彼女達と同じように、この地下壕に身を寄せる避難者達は、互いに近親者や、知人の間柄、そうでなくても、心の不安からか、互いに着の身着のまま抱き合い身を寄せ合っている。
「ん、、、お前らが無事でよかったよ、修孝」
ゆっくりと、この戦時にやや疲れたような表情で、颯希の傍で座っていた少年が立ち上がり、美夜妃のあとに続く修孝に、彼修孝の友人は淡い笑みを浮かべた。
「、、、悠―――、お前達も、な」
修孝も、疲れたような、いや厳しい表情で、自身の幼馴染であり友人の三条悠に答えた。
「ふぅ、、、どうなるんだろな、俺達・・・」
悠と、修孝に呼ばれた少年は、そのねずみ色の平らな特殊合金とコンクリート製の地下シェルターの天井を見上げたのだった。
・・・・・・・・・
ゴゥン、ゴゥン―――、
ドド、ドン、ドン、ドドン―――、、、
―――っと、
揺れる地下壕。まるで地上に落とされた爆弾が、地上で爆発・炸裂したかのような不気味な振動。それらの地響きが絶え間なく、修孝達が避難している地下壕に響く。
「―――、」
修孝は息を潜めるようにして、だが、その眼には意志の籠った光。修孝は決して諦めようとはしない性分のようだ。
「修孝様、、、」
「大丈夫だ、美夜妃。俺達の日下軍はきっとイニーフィネの奴らを駆逐し追い出す」
「、、、はい」
悠は、ふと気づき、顔を上げた。悠はシェルターのその無機質な天井を見上げる。
「―――。音、、、しなくなったな、修孝」
それからさらにしばらくして、だが修孝もその変化に気づいていた。
「あぁ・・・悠、、、。―――ッ」
そして、即決。
修孝は決断して、すっくと立ち上がった。
「お、おい修孝・・・?」
座ったままの悠は、立ち上がった長身の修孝を下から見上げた。
「修孝様?」
美夜妃も、
「修孝?」
颯希も、
「少し見てくる」
立った修孝は、座ったままの三人に言った。
「お、おい修孝っ見てくるって、、、お前―――」
悠は、驚きに目を見開いて、修孝の行動が信じられなかった。
「ッツ」
ダッ、っと、自身の行動を止められることが分かっている修孝は、すぐに、一気に駆け出すと、悠や、美夜妃、颯希に止められる前に、座っている避難者を避けつつ、、、
すぐに地下壕から出て行こうと細い階段を登り、全速力で地下壕から地上へと駆けだしたのだった。
「・・・―――ッ」
修孝の声なき声。
外に出た修孝は、日下の街のその惨状に言葉を失った。
七月二十日に日下国の西防衛線を突破したイニーフィネ軍。

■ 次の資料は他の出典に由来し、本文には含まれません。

(in the rows, 128 means zero)
Families of rows that turns and mirrors carry onto each other, the same ones carrying the whole set onto itself: the rest of each named row's family, in list order
7 families of 5 rows
kuv: [176 140 133 159 129 136 127 163]
dabed: [125 115 165 165 122 127 154 148]
suni: [155 128 165 136 129 103 101 171]
simev: [105 125 142 115 133 120 138 171]
lubon: [173 117 140 131 124 111 104 172]
dum: [186 131 137 148 120 119 134 148]
par: [141 151 133 126 159 132 125 140]
gif: [112 120 128 114 133 128 138 175]
lis: [134  93 111 149 137 121 120 140]
Dizab: [150 145 124 122 155 132 128 137]
lubu: [108 110 140 160 146 115 113 144]
Leku: [159 152 153 166 135 132 123 165]
sizeg: [129 139 112 158 109 124 132 177]
Rem: [127 116 150 170 126 142 152 159]
rebin: [147 146 140 118 152 116 129 127]
saku: [154 141 128 117 152 123 130 129]
dena: [119 104 119 160 145 128 113 151]
bodor: [153 131 156 142 134 116  97 181]
doder: [122 112 132 104 124 111 145 159]
sez: [132  92 127 144 132 103 123 128]
Dazan: [116 103 145 151 137 100 118 130]
fovop: [138 105 158 156 114 120 159 138]
liso: [164 124 141 138 131 121  99 182]
pez: [141 106 135 164 121 145 155 156]
garer: [158 150 169 160 130 112 126 151]
fim: [148 100 140 155 114 131 160 143]
Timiz: [175 138 160 149 120 104 133 140]
rareb: [145 125 106 146  98 112 139 162]
goz: [138 152 143 124 157 122 126 134]
sugu: [121 140 146 150 101  90 137 155]
geme: [122 112 122 107 127 123 143 168]
pifod: [140 127 127 140  93  91 142 149]
mumen: [167 120 155 129 123 100 105 165]
poz: [113 148 137 161 111 111 131 172]
Kiz: [112 120 144 108 127 109 141 161]

Which other rows belong to the same family as dum? kuv, Leku, garer, Timiz
Which other rows belong to the same family as lis? lubu, dena, sez, Dazan
Which other rows belong to the same family as pez? dabed, Rem, fovop, fim
Which other rows belong to the same family as sizeg? rareb, sugu, pifod, poz
Which other rows belong to the same family as geme? simev, gif, doder, Kiz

今日という日は、その日のことであり、イニーフィネ軍の侵攻から僅か半日しか経っていない。
僅か半日で、たった数時間で、イニーフィネ軍は電磁的地磁気的、封殺白化の境界を突破し、越境して、日之民の住まう領域へ、その西端の日下国の、この日下国の奥深くに位置する首府へ。
修孝達が住んでいる日下府。こんな内陸までも軽々しく侵攻してくるとはなんて奴らだ、、、と彼は思った。
きっと、敵のイニーフィネ軍の地上軍、、、つまり陸軍が、味方の日下軍の境界防衛隊と戦闘をしている隙を突いて、イニーフィネ軍の、空軍に当たる魔獣の部隊が、空を飛んで真っ直ぐにここにやってきたのだろう、っと、修孝には想像がついた。
修孝は、あちらこちらから炎と煙が立ち上がり、燃ゆる自分の街の光景を目撃したのだ。
まだあちらこちらから、発砲音や銃声、ミサイルの飛行音―――、そして、この世のものとは思えないような、獣が唸り吼える獣声がそこかしこから聴こえてくる。
自分達が住んでいるこの日下府の地上へ降り立ったイニーフィネ軍と、自軍が市街戦を展開しているに違いなかった。
「ッツ、、、臭い・・・っつ」
この鼻を衝く臭い焼け焦げた酷い臭い。紙や木材、そして野焼きのような植物が燃える臭いではない、この修孝が鼻で嗅いでいる臭いというのは。
その鼻を衝く酷い焼け焦げた臭いというのは、蛋白質が、肉が焼け燃える臭いである。石油ストーブの中に投下した爪や髪の毛、或いは火中に投じた生肉が焼け焦げ燃える臭いに、その修孝が嗅いだ臭いはとてもよく似ていた。
「獣の燃える臭いか、、、」
イニーフィネ軍が用いる魔獣の群れ。日下軍の迎撃多連装ミサイルによって撃ち落とされた幻獣や竜の、その焼け焦げた躯が、修孝の視界に散らばっているのだ。
中には、まだ辛うじて生きて、その鉤爪の生えた前脚を動かし、その猛禽のような鋭い嘴をガチガチと鳴らしている個体もいる。
そして、傍らには、操獣士と思われる土色の軍服を着たイニーフィネ兵の血だらけの躯も転がっている。
墜落した衝撃で潰れたのか、ある操獣士は自身の操るグリフォンにペシャンコに圧し潰されて見るも無残に五体がバラバラになっていた―――。